Romantic Singer Gene Ferrari - Returns To The Italian American Club

 

The “Power of Love” will be evident on March 26th at the Italian American Club in Las Vegas when singer Gene Ferrari takes the stage to present his “Last of the Romantics Concert” at 8 p.m.

Ferrari, who begins and ends his show with that beautiful ballad, has a classy, elegant style in both performance and attire. Saying that his show is “a musical conversation between me and the audience,” he goes on to delight the crowd with music ranging from Nat King Cole to Engelbert Humperdinck, Neil Diamond, Aerosmith and more.

Photo Courtesy Gene Ferrari

I’m a singer in the vein of Engelbert Humperdinck and Tom Jones but I do my own thing and put a different spin on it,” Ferrari says. “Throughout my career, people have compared me to Enge or Tom but then I started choosing my own material. After working clubs and lounges, I began working cruise ships and then made a connection to Don Rickles. I toured with Don as his opening act on most of his dates from 2002-03 until 2010. I played the best venues in the country because of Don and I also opened for Bob Newhart, Joan Rivers, and Pat Cooper.
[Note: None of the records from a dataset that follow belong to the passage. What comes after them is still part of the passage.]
Every row comes from one small tree of marks. The marks that hang from a mark follow it in brackets, in the order of their numbers. Every link used is in the known rows. Which tree was each row made from?
Known rows:
Z_922(Z_313(Z_626(Z_306(Z_431(Z_73))))): [-3.94  3.24  1.80  2.14  0.65  2.42  0.60  4.51  0.92  3.24 -1.51 -3.35
 -3.72  1.37  2.73 -0.68 -3.07]
Z_626(Z_999): [-2.46  1.79  1.63  2.56 -1.45  0.13 -1.40  1.56  1.75  2.45  0.65  0.56
  1.96  4.99  2.30  0.90 -2.03]
Z_922(Z_313(Z_626(Z_306 Z_999))): [-1.72  2.91  0.55  2.07  2.00 -1.70 -1.58  3.81  2.02  2.21 -2.29 -0.84
 -2.11  4.20  1.57 -0.84 -4.93]
Z_626(Z_306(Z_431) Z_313 Z_999(Z_747)): [-3.65  2.56  5.31  3.25 -0.48 -0.29 -2.84  0.80  0.95  6.07 -0.36  0.30
 -1.72  5.12  1.31 -1.10 -2.50]
Z_437(Z_999(Z_490 Z_626 Z_747)): [-3.50  1.71  2.32  0.51 -2.29 -2.21 -0.76  0.50  0.36  6.63 -5.03  3.52
  7.14  3.23  0.47 -0.16 -2.68]
Z_922(Z_313): [-2.13  1.46 -0.70  2.56 -1.52  0.74 -0.79  3.56  1.12  2.24 -0.03 -0.45
  1.20  2.28  2.45  0.70 -3.46]
Z_306(Z_917): [-2.44  1.26  0.16  2.51 -2.57 -0.03  0.12  0.68  0.40  3.52  2.41 -0.84
 -0.85  3.76  2.71  1.52 -2.31]
Z_306(Z_431(Z_73) Z_917): [-4.48  2.46  2.18  3.28 -2.73  3.38  1.84  0.97  0.49  4.43  3.24 -2.88
 -1.71  2.40  3.18  1.54 -1.17]
Z_73(Z_431): [-4.04  1.03 -0.23  2.58 -3.46  1.85  0.10  2.97 -0.20  2.59  0.85 -0.99
  1.24  4.45  2.97  1.95 -0.30]
Z_922(Z_313(Z_626(Z_306(Z_917)))): [-1.71  2.33 -0.96  2.02  0.91 -1.73  0.02  2.87  0.76  3.23 -0.48 -2.25
 -4.86  3.10  2.02 -0.20 -5.16]
Z_437(Z_999(Z_626)): [-2.15  2.68  1.00  0.45 -2.12 -1.46  0.67  1.59  0.34  4.30 -2.19  1.15
  2.82  4.11  1.60  1.26 -2.62]
Z_437(Z_999(Z_626(Z_313(Z_922)) Z_747)): [-2.72  4.11  1.95  1.39 -0.82 -3.45 -3.05  3.06 -0.28  5.46 -4.63  0.56
  1.86  5.13  1.28 -0.41 -5.39]
Z_922(Z_313(Z_626(Z_306 Z_999(Z_747)))): [-2.80  3.19  0.88  1.79  1.68 -1.75 -3.18  3.35  1.83  3.63 -3.47  0.40
  0.24  3.90  1.27 -1.45 -5.27]
Z_922(Z_313(Z_626(Z_306(Z_431 Z_917) Z_999(Z_490)))): [-2.42  2.08  2.43  3.09  1.89 -1.09  0.86  1.63  1.42  4.29 -1.15 -1.96
 -3.37  4.18  0.46 -1.46 -5.06]
Z_437(Z_999): [-1.22  2.47  1.70  1.87 -1.65 -0.86 -0.34  2.20  0.57  3.42  0.28  1.18
  2.39  3.93  2.51  0.92 -0.95]
Z_437(Z_999(Z_490 Z_626)): [-2.45  1.45  2.02  0.71 -1.96 -2.06  0.77  1.10  0.54  5.03 -3.72  2.22
  4.68  3.59  0.90  0.34 -2.46]
Z_999(Z_490 Z_626(Z_306(Z_431(Z_73)) Z_313) Z_747): [-6.38  1.75  5.46  2.07 -1.71  0.58 -0.59  0.37  0.45  8.36 -4.31 -0.10
  0.01  1.97  0.96 -1.46 -2.86]
Z_922(Z_313(Z_626(Z_306(Z_431(Z_73)) Z_999(Z_747)))): [-4.77  4.24  2.96  2.54  1.34  1.54 -1.47  3.71  1.85  4.62 -2.55 -1.62
 -0.58  2.46  1.77 -1.47 -4.09]
Z_313(Z_626): [-2.55  1.63 -0.47  1.11 -1.36  0.11 -0.72  2.44  0.04  1.68 -1.86 -0.94
 -0.12  3.86  3.38  0.45 -2.42]

Which tree is each row?
[-4.46 -0.05  3.93  0.25 -1.99  0.63  0.95  0.37 -0.02  6.18 -3.20  0.51
 -0.37  3.59  0.18  0.15 -1.84] -> Z_999(Z_490 Z_626(Z_306(Z_431)))
[-2.95  2.09  4.32  3.87  1.06 -3.87 -4.26  1.17  1.43  6.61 -1.28  0.24
 -1.82  5.97  0.39 -1.93 -5.48] -> Z_626(Z_306(Z_917) Z_313(Z_922) Z_999(Z_490 Z_747))
[-4.07  1.11  5.20  2.76 -0.85 -0.29 -1.05 -1.04  1.09  7.43  0.31  0.99
  0.33  4.76  0.14 -0.77 -2.19] -> Z_626(Z_306(Z_431 Z_917) Z_999(Z_490 Z_747))
[-1.96  1.97 -0.23  1.26  0.87 -0.92 -1.03  4.18  0.89  2.40 -2.64 -1.25
 -2.79  2.80  2.29 -0.59 -4.10] -> Z_922(Z_313(Z_626(Z_306)))
[-3.09  1.23  4.42  1.65  0.88 -0.26 -0.41  1.23  0.98  4.05 -2.68 -0.37
 -1.27  5.16  1.12 -1.35 -2.02] -> Z_313(Z_626(Z_306(Z_431) Z_999(Z_490)))
[-3.35  1.30  0.97  0.59 -1.86 -1.58  0.75 -0.01  0.44  5.59 -0.33 -0.49
 -3.12  4.11  1.01  1.40 -3.70] -> Z_999(Z_626(Z_306(Z_917)))
[-3.28  1.79  5.03  3.06  1.07 -3.18 -5.29  2.40  1.49  5.80 -3.31  1.21
  0.37  5.77  0.64 -2.26 -4.49] -> Z_626(Z_306 Z_313(Z_922) Z_999(Z_490 Z_747))
[-3.05  1.93  1.89  1.99  1.78 -2.39 -3.03  2.74  2.09  4.68 -5.05  1.43
  2.20  3.39  0.51 -2.36 -5.02] -> Z_922(Z_313(Z_626(Z_306 Z_999(Z_490 Z_747))))
[-2.53  1.27  1.40  2.04 -0.09 -1.30 -1.10  1.60  1.48  2.31 -3.17  0.48
  2.55  5.00  2.10 -0.77 -3.08] -> Z_313(Z_626(Z_999(Z_490)))
[-1.99  2.85  2.39  3.64  0.08 -1.74 -3.36  3.55  1.36  2.25 -0.40 -1.47
 -1.23  6.49  2.38 -0.24 -4.67] -> Z_626(Z_313(Z_922) Z_999)
[-1.99  1.86  0.08  2.80  0.98 -1.42 -1.04  3.21  2.07  1.84 -3.49 -0.09
  2.49  3.62  1.55 -1.25 -5.16] -> Z_922(Z_313(Z_626(Z_999(Z_490))))
[-2.62  1.79  3.49  3.49 -1.12 -0.33  0.13  0.38 -0.11  5.67  2.59 -2.43
 -6.98  4.30  2.07  0.00 -2.29] -> Z_626(Z_306(Z_431 Z_917) Z_313)
[-2.99  2.10  4.24  1.28 -0.55 -4.28 -1.85  0.45  0.51  8.20 -5.30  2.98
  2.22  3.61  0.14 -1.71 -3.51] -> Z_437(Z_999(Z_490 Z_626(Z_306 Z_313) Z_747))
[-2.56  1.90  5.32  1.65 -0.46 -2.31  1.02  0.63 -0.01  7.16 -3.55  0.73
 -1.42  4.15  0.26 -1.19 -2.56] -> Z_437(Z_999(Z_490 Z_626(Z_306(Z_431) Z_313)))
[-2.94  2.52  1.98  1.17  0.50  0.02 -0.48  2.85 -0.88  3.55 -0.27 -3.77
 -7.00  5.66  1.97 -0.03 -3.68] -> Z_313(Z_626(Z_306(Z_431 Z_917)) Z_922)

Ferrari, who still speaks with an Italian accent, was born in a little town in Sicily called Catania. The family later settled in Cairo.

In 1972, Ferrari was brought to America by two gentlemen who helped him put together a band while he set about learning to speak English by watching the TV show, Bonanza. So he bought an Italian-American dictionary, watched hours of soap operas on end and began putting sentences together. He forced himself to start thinking in English instead of translating Italian into English in his thought process. He was determined to integrate himself into the country.

While he was appearing at a hotel in Buffalo, international superstar Engelbert Humperdinck, who was performing at a nearby venue came into the lounge to see Ferrari’s show. He had been brought there by Andy Anka, Paul Anka’s father, who used to book Ferrari and, impressed with Ferrari’s talent, Engelbert ended up becoming the young singer’s mentor.

Ferrari also feels blessed by his association with Don Rickles and what the years of touring with the comedian have done for him.

Don was very kind to me,” he notes. “He didn’t put any boundaries on me. Most opening acts only get 20 minutes; he gave me 35. He would stand in the wings and watch me perform and would encourage me. We would have a drink before the show together – he liked to drink Kettle Vodka –and he always offered me food. What I learned most from Don was timing. I can be very amusing to an audience – I don’t take myself seriously. I try to establish a musical conversation with the audience. I learned that from Don. I’m very comfortable in my own skin when I’m on stage.”

Ferrari will be backed by the Mariano Longo Orchestra on stage. Tickets to the show are $25 and can be purchased in advance by calling the Italian American Club at 702-457-3866.